Animal models of arrhythmogenic cardiomyopathies provide valuable insights into the genetic pathways and pathophysiological mechanisms underlying cardiac arrhythmias and sudden cardiac death.
This review summarizes current animal models used to study the genetic pathways and pathogenesis of arrhythmogenic cardiomyopathies, including ARVC, HCM, and DCM.
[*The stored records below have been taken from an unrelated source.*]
In the data rows, zero lies at 4.5, halfway between 4 and 5.
Some points, one per row:
[5 4 4 4 4 4 4 4 5 3 5 6 5 4 4 3 5 4 5 4 1 5 6 5 5 4 5 6 5 4 3 5]
[4 5 4 4 4 4 4 4 4 4 4 5 4 5 4 4 5 4 5 4 5 4 5 5 4 4 4 4 4 4 5 4]
[5 4 5 4 4 4 4 5 4 4 4 4 4 5 4 5 4 4 5 4 5 6 6 6 6 4 3 4 4 4 5 4]
[4 9 9 4 9 4 4 4 5 4 4 4 4 9 8 4 4 4 5 4 5 6 4 8 4 4 3 4 4 4 5 4]
[9 4 5 4 3 4 4 9 4 4 7 4 9 3 4 4 4 4 5 9 3 7 5 9 9 4 4 9 9 5 5 4]
[5 4 2 3 4 4 4 3 4 3 5 6 5 0 4 1 6 5 4 5 0 5 4 4 7 4 7 7 5 5 0 5]
[4 4 4 4 4 4 4 4 4 5 4 4 4 5 4 5 4 4 4 4 5 4 4 4 3 4 3 3 4 4 5 4]
[4 4 5 4 4 5 4 4 4 8 5 4 4 4 8 4 4 6 4 6 4 4 4 4 4 9 5 4 4 4 4 4]
[5 3 3 4 4 4 4 4 4 4 5 4 5 3 4 4 5 4 4 4 3 5 4 4 5 4 5 5 5 4 4 4]
[4 4 4 4 4 4 4 4 4 4 4 4 5 4 4 4 5 4 4 4 4 4 4 4 4 4 4 4 4 4 5 4]
[5 4 3 5 4 4 4 5 4 4 4 4 6 4 4 4 4 4 4 4 4 5 4 4 5 4 5 5 5 4 5 4]
[4 6 3 4 5 4 6 4 5 4 4 5 5 3 4 4 5 9 4 4 4 4 4 4 5 4 6 5 4 9 2 6]
[4 4 8 4 4 5 4 4 4 9 6 4 4 4 9 4 3 6 4 6 5 4 4 4 4 6 4 6 4 4 4 4]
[4 5 4 5 5 5 5 4 5 4 3 4 4 5 4 5 5 5 4 4 5 4 4 4 4 4 4 3 3 5 4 5]
[4 9 4 4 6 4 4 4 6 4 5 9 4 5 5 4 5 5 5 4 4 4 6 5 4 4 5 5 4 6 4 9]
[4 4 4 5 4 5 5 4 4 4 4 4 4 4 4 4 5 4 4 4 4 4 4 4 4 4 5 4 4 5 4 4]
[5 3 2 3 3 4 4 3 4 4 6 5 5 0 5 0 5 4 4 5 0 5 4 4 6 4 9 8 5 5 0 5]
[4 4 4 4 9 4 5 5 4 6 9 4 7 4 4 4 7 4 5 4 3 4 4 4 5 4 8 5 4 4 4 4]
[9 4 4 7 4 5 4 9 4 6 4 4 9 4 4 9 4 4 4 5 4 5 4 4 5 5 4 5 9 4 9 4]
[4 4 4 4 5 4 4 4 4 4 4 4 4 5 4 4 4 4 4 4 5 4 4 4 4 4 4 4 4 4 4 4]
[9 4 9 4 4 4 4 9 4 4 9 4 9 9 4 4 4 4 8 9 4 9 9 9 9 4 3 9 9 4 9 4]
[4 4 4 4 4 5 4 5 4 5 4 4 5 4 4 5 4 4 4 4 5 4 4 4 4 5 4 4 5 4 5 4]
[4 4 7 4 5 4 4 4 4 5 5 4 4 6 9 4 4 4 4 5 5 4 4 4 4 5 4 6 4 4 4 4]
[4 4 3 5 5 5 5 4 5 4 5 4 4 5 4 4 5 4 4 4 4 4 4 4 4 4 7 4 4 5 4 5]
[4 4 4 4 5 4 4 4 4 4 5 4 4 4 5 4 5 4 4 4 4 4 4 4 4 5 5 5 4 4 3 4]
[4 6 5 4 5 5 4 4 4 5 4 4 4 5 6 4 4 6 4 4 5 4 4 4 3 5 4 4 4 4 4 4]
[5 3 3 5 3 4 4 5 4 4 4 4 5 3 4 5 4 4 4 4 3 5 4 4 5 4 5 5 6 4 4 4]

Arrhythmogenic cardiomyopathies are a heterogeneous group of pathological conditions that give rise to myocardial dysfunction with an increased risk for atrial or ventricular arrhythmias. Inherited defects in cardiomyocyte proteins in the sarcomeric contractile apparatus, the cytoskeleton and desmosomal cell-cell contact junctions are becoming recognized increasingly as major causes of sudden cardiac death in the general population. Animal models have been developed for the systematic dissection of the genetic pathways involved in the pathogenesis of arrhythmogenic cardiomyopathies. This review presents an overview of current animal models for arrhythmogenic right ventricular cardiomyopathy (ARVC), hypertrophic cardiomyopathy (HCM) and dilated cardiomyopathy (DCM) associated with cardiac arrhythmias and sudden cardiac death.
McCauley et al. (Thu,) conducted a review in Arrhythmogenic cardiomyopathy. Animal models of arrhythmogenic cardiomyopathies provide valuable insights into the genetic pathways and pathophysiological mechanisms underlying cardiac arrhythmias and sudden cardiac death.